Do Automatically Generated Test Cases Make Debugging Easier? An Experimental Assessment of Debugging Effectiveness and Efficiency

Ceccato, Mariano; Marchetto, Alessandro; Mariani, Leonardo; Nguyen, Cu Duy; Tonella, Paolo

doi:10.1145/2768829

Several techniques and tools have been proposed for the automatic generation of test cases. Usually, these tools are evaluated in terms of fault-revealing or coverage capability, but their impact on the manual debugging activity is not considered. The question is whether automatically generated test cases are equally effective in supporting debugging as manually written tests.

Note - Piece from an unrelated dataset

Each row is a point on a landscape with many valleys, with its height.
A ball rolls from a point to the lowest of its 6 nearest points, and stops where none of them is lower. Distance is the straight distance between rows; heights are no part of it.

We conducted a family of three experiments (five replications) with humans (in total, 55 subjects) to assess whether the features of automatically generated test cases, which make them less readable and understandable (e.g., unclear test scenarios, meaningless identifiers), have an impact on the effectiveness and efficiency of debugging. The first two experiments compare different test case generation tools (Randoop vs. EvoSuite). The third experiment investigates the role of code identifiers in test cases (obfuscated vs. original identifiers), since a major difference between manual and automatically generated test cases is that the latter contain meaningless (obfuscated) identifiers. We show that automatically generated test cases are as useful for debugging as manual test cases. Furthermore, we find that, for less experienced developers, automatic tests are more useful on average due to their lower static and dynamic complexity.